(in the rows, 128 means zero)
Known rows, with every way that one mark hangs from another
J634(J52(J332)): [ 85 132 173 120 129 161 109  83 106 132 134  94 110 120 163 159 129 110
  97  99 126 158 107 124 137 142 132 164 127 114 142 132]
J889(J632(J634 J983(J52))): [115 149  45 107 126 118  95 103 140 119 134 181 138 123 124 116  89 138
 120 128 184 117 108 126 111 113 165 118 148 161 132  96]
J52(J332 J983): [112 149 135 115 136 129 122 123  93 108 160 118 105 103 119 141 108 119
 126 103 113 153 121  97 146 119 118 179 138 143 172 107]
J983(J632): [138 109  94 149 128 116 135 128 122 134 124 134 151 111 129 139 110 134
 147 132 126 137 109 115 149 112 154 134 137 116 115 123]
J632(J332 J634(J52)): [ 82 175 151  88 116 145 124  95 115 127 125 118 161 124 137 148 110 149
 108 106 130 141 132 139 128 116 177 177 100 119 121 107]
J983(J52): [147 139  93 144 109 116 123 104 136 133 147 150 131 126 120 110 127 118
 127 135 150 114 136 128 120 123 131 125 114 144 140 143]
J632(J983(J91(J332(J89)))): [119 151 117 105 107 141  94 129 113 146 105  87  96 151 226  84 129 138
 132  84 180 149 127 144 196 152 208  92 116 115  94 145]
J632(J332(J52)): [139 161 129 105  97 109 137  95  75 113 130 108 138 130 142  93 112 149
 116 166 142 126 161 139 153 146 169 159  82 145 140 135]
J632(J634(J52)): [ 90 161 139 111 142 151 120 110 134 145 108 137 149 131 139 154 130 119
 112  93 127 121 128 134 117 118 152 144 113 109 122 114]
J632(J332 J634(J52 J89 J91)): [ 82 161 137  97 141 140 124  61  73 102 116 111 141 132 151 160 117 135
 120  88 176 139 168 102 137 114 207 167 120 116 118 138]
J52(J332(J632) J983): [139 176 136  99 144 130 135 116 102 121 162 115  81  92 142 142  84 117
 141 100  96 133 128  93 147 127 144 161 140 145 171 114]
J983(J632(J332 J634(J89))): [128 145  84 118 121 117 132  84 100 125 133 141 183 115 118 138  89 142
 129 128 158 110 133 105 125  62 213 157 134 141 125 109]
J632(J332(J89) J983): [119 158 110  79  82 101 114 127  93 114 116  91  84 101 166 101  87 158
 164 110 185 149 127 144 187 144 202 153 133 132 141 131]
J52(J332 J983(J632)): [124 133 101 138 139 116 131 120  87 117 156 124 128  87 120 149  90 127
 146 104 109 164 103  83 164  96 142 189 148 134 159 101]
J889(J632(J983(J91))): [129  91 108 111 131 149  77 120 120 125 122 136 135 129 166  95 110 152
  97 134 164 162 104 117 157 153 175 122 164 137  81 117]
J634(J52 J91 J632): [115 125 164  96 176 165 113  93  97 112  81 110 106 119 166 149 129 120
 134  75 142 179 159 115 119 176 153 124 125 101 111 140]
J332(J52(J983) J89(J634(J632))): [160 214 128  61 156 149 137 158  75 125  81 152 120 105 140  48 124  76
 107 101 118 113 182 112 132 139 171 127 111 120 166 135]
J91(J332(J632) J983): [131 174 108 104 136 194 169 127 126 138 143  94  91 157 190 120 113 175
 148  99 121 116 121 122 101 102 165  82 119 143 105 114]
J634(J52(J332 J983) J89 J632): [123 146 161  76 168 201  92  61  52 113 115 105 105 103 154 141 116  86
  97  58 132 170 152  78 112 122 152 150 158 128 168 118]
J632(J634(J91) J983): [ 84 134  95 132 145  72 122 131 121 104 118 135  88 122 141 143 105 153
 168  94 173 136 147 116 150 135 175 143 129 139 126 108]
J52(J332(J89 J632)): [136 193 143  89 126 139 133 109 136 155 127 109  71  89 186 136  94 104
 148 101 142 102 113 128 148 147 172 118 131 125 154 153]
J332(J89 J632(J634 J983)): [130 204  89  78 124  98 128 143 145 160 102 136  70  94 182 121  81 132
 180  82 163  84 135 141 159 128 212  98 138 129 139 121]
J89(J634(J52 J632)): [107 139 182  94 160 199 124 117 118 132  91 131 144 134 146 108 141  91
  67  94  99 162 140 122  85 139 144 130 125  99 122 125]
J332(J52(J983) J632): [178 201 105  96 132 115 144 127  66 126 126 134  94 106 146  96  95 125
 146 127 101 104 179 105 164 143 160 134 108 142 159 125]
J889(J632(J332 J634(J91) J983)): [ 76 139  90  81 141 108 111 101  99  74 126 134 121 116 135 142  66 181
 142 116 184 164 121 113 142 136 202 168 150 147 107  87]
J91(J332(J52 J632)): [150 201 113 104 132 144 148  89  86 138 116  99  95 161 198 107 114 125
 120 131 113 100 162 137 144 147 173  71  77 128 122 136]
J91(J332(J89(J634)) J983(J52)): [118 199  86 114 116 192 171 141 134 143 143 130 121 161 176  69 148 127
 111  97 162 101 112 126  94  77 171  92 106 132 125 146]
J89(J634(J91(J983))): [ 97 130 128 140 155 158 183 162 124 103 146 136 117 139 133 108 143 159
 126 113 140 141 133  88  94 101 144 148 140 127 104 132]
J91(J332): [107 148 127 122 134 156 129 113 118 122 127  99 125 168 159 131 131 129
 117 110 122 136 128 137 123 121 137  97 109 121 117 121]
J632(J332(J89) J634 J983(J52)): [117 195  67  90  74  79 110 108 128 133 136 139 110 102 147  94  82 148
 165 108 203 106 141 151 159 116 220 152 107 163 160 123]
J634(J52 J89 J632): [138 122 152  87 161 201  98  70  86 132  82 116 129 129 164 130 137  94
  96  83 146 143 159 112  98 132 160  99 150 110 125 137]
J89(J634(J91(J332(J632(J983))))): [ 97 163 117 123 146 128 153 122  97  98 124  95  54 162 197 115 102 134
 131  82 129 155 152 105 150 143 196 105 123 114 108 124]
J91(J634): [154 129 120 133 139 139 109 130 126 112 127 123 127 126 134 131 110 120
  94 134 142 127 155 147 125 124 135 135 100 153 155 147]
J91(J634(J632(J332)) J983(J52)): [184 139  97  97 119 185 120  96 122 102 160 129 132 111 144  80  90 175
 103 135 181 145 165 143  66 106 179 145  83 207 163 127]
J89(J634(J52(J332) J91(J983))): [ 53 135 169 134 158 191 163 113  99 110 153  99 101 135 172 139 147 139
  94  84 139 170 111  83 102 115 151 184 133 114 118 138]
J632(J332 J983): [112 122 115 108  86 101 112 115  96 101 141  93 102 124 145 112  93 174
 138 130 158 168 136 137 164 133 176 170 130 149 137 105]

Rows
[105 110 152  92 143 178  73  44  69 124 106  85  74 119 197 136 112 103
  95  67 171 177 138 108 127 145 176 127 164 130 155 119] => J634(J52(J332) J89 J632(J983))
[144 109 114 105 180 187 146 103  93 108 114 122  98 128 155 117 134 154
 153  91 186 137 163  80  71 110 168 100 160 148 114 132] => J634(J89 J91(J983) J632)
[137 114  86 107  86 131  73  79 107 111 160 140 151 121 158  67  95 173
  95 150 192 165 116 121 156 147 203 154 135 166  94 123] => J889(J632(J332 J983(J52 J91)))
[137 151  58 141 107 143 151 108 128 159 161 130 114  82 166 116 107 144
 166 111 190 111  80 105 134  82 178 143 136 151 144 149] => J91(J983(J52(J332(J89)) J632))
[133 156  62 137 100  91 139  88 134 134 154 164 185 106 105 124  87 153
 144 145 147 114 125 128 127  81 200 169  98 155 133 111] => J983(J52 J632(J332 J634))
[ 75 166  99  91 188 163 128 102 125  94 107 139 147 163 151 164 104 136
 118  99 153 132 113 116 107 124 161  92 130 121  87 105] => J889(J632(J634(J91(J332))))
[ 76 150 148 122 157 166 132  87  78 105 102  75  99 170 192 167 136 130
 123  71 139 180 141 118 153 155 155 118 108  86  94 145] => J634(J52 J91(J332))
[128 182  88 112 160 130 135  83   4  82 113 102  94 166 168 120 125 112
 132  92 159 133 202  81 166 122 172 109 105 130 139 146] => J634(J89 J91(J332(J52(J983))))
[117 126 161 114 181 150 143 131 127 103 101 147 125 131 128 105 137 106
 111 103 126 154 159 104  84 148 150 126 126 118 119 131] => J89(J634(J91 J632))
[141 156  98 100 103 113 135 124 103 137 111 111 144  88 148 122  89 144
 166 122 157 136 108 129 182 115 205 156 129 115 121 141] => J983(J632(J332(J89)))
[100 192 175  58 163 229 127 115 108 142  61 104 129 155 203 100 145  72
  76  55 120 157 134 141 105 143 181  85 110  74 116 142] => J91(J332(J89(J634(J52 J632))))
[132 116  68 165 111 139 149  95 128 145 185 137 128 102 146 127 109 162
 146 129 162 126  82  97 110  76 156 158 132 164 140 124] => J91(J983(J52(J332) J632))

....................

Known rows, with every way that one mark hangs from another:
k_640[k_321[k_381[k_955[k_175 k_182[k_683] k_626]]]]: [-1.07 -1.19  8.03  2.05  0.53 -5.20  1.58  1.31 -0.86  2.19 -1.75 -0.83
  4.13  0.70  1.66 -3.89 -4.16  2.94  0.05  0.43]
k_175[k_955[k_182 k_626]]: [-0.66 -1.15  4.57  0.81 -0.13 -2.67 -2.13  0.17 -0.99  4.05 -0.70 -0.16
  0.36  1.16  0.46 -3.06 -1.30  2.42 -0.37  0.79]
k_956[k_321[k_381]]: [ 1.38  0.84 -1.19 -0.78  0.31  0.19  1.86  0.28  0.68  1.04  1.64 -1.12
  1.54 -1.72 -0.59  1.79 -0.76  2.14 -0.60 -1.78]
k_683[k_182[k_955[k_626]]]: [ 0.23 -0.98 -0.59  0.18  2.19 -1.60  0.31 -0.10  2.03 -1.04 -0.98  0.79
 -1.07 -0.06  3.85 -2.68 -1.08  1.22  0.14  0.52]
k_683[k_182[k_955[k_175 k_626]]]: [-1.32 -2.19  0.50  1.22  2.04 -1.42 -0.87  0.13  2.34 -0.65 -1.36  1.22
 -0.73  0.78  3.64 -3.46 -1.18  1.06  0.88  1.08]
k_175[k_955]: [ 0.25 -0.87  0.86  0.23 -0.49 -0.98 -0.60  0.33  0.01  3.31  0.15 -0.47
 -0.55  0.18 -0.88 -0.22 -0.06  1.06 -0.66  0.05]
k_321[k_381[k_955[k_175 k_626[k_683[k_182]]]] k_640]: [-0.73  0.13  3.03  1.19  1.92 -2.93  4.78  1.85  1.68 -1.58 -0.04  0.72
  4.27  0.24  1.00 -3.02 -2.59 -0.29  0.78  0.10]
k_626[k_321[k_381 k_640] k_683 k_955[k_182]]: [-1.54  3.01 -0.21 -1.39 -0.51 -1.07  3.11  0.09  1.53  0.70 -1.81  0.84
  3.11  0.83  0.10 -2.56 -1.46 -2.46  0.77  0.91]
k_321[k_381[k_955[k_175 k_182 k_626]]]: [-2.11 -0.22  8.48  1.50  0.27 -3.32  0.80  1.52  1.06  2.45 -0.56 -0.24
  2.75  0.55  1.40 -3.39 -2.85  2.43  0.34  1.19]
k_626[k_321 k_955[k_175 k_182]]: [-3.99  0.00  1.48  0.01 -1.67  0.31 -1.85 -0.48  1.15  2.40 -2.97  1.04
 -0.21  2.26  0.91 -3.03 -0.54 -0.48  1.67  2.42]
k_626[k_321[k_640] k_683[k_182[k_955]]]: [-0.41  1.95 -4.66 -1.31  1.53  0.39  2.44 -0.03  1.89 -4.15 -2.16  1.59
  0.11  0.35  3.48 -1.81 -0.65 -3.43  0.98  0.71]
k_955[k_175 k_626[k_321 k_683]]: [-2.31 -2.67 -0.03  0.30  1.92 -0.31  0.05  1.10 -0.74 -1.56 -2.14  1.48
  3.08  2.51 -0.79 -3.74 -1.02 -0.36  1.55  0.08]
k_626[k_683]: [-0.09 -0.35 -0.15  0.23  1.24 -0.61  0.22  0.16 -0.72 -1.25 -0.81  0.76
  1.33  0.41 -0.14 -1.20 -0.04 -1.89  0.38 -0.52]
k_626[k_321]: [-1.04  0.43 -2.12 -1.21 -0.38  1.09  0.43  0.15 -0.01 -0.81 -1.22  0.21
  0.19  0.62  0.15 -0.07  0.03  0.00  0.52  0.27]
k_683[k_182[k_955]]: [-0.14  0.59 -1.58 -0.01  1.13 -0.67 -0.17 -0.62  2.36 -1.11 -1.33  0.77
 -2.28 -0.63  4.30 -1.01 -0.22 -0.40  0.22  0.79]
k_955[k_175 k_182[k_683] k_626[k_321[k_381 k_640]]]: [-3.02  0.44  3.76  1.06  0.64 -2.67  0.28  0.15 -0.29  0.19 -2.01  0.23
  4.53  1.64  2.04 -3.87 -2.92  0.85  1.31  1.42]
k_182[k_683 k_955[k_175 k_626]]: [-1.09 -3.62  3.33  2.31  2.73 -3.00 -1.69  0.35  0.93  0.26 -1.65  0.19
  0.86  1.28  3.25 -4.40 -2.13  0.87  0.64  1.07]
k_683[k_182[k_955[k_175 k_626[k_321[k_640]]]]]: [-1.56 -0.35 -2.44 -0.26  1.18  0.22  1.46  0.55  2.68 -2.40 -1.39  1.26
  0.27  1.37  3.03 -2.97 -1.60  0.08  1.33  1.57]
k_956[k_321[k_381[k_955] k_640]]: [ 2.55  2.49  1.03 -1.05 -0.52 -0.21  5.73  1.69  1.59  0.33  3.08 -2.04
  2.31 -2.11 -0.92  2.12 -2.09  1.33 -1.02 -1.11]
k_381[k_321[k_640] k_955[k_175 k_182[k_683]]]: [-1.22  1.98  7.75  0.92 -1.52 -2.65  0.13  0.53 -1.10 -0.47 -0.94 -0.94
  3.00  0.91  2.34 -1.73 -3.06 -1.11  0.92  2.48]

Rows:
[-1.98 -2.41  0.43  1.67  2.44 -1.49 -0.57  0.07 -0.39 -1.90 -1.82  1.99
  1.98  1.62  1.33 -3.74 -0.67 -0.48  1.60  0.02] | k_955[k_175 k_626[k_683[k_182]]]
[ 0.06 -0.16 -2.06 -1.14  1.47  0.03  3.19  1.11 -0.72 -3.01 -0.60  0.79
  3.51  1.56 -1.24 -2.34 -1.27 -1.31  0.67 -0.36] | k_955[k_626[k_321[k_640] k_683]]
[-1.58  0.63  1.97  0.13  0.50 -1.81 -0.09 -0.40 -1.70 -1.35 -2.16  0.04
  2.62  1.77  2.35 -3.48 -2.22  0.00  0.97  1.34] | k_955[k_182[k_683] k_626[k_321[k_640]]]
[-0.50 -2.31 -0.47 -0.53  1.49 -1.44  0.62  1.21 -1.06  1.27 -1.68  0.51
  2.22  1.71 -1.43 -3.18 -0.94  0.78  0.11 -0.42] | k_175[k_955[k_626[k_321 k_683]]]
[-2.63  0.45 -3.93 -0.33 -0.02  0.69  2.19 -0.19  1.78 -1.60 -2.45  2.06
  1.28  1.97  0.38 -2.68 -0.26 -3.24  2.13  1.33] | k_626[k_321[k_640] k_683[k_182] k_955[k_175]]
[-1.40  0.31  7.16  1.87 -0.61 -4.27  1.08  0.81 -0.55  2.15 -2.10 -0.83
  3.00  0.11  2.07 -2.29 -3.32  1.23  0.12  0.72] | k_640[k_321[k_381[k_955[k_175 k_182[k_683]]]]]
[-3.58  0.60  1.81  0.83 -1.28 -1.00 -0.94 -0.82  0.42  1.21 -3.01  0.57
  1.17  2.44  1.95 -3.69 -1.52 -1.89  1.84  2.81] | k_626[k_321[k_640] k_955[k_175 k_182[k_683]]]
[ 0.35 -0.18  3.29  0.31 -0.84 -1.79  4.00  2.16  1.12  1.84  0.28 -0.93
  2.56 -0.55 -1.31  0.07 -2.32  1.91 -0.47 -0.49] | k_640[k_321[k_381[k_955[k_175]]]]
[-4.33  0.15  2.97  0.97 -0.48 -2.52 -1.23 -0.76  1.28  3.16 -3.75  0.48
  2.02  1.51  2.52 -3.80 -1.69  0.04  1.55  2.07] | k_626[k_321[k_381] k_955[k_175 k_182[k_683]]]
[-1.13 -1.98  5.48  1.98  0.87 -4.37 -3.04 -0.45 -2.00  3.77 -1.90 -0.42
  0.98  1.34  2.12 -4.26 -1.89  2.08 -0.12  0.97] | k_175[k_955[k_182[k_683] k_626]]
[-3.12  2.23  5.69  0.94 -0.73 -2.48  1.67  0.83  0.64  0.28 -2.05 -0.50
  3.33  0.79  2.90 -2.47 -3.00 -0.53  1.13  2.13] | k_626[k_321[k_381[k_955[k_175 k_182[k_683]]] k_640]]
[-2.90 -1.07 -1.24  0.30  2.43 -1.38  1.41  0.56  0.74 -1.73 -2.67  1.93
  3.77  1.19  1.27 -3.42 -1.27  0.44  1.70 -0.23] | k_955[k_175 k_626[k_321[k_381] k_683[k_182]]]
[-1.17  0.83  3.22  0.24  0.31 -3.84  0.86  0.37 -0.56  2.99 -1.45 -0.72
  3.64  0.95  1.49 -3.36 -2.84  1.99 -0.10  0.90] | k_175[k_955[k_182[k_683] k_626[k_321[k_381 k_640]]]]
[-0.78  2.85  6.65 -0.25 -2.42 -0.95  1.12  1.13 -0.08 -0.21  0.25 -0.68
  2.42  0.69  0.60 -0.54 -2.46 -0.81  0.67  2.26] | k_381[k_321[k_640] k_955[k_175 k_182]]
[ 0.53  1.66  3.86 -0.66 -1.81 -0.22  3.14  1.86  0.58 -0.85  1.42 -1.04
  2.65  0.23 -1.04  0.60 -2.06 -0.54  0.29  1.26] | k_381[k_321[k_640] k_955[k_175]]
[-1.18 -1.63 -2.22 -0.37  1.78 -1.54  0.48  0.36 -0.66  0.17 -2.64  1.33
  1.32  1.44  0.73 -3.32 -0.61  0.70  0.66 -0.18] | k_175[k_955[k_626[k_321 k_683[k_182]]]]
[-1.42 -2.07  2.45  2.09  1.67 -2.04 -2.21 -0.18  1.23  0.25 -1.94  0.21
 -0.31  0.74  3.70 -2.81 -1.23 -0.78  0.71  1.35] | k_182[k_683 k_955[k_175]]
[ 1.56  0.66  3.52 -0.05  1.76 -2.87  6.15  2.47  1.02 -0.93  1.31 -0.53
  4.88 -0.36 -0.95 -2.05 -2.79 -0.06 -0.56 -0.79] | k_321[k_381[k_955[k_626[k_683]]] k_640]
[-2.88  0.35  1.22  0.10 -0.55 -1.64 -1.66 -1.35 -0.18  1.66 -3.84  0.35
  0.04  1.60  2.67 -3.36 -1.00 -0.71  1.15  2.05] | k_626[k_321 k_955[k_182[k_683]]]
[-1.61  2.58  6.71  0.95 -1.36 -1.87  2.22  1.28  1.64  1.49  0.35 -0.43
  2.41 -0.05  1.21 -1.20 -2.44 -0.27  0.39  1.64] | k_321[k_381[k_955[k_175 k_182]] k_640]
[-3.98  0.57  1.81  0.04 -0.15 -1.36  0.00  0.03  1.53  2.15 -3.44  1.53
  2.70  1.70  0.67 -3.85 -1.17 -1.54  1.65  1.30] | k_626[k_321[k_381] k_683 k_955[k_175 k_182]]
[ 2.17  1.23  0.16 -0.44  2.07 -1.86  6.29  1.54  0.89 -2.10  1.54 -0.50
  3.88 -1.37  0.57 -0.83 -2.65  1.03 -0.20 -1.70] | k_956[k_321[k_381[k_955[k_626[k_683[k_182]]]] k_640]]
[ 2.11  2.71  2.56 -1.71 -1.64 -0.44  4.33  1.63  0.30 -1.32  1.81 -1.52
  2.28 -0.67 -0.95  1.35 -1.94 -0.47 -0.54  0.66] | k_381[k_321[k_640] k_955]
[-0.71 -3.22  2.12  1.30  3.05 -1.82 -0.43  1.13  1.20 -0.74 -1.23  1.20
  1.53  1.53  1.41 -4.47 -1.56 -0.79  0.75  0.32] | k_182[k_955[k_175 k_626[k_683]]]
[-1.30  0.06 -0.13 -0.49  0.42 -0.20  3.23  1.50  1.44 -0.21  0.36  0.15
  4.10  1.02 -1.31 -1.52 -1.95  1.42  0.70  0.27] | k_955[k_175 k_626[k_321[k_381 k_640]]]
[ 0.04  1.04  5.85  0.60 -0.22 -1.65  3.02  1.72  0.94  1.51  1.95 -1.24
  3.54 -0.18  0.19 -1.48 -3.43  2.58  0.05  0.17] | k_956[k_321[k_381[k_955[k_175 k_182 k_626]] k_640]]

....................

__What needs to be done__.
Above are the entries. Quote exactly the lines from the one bearing "J983(J632): [138 109" through the one bearing "127 135 150".

__Response box__.
J983(J632): [138 109  94 149 128 116 135 128 122 134 124 134 151 111 129 139 110 134
 147 132 126 137 109 115 149 112 154 134 137 116 115 123]
J632(J332 J634(J52)): [ 82 175 151  88 116 145 124  95 115 127 125 118 161 124 137 148 110 149
 108 106 130 141 132 139 128 116 177 177 100 119 121 107]
J983(J52): [147 139  93 144 109 116 123 104 136 133 147 150 131 126 120 110 127 118
 127 135 150 114 136 128 120 123 131 125 114 144 140 143]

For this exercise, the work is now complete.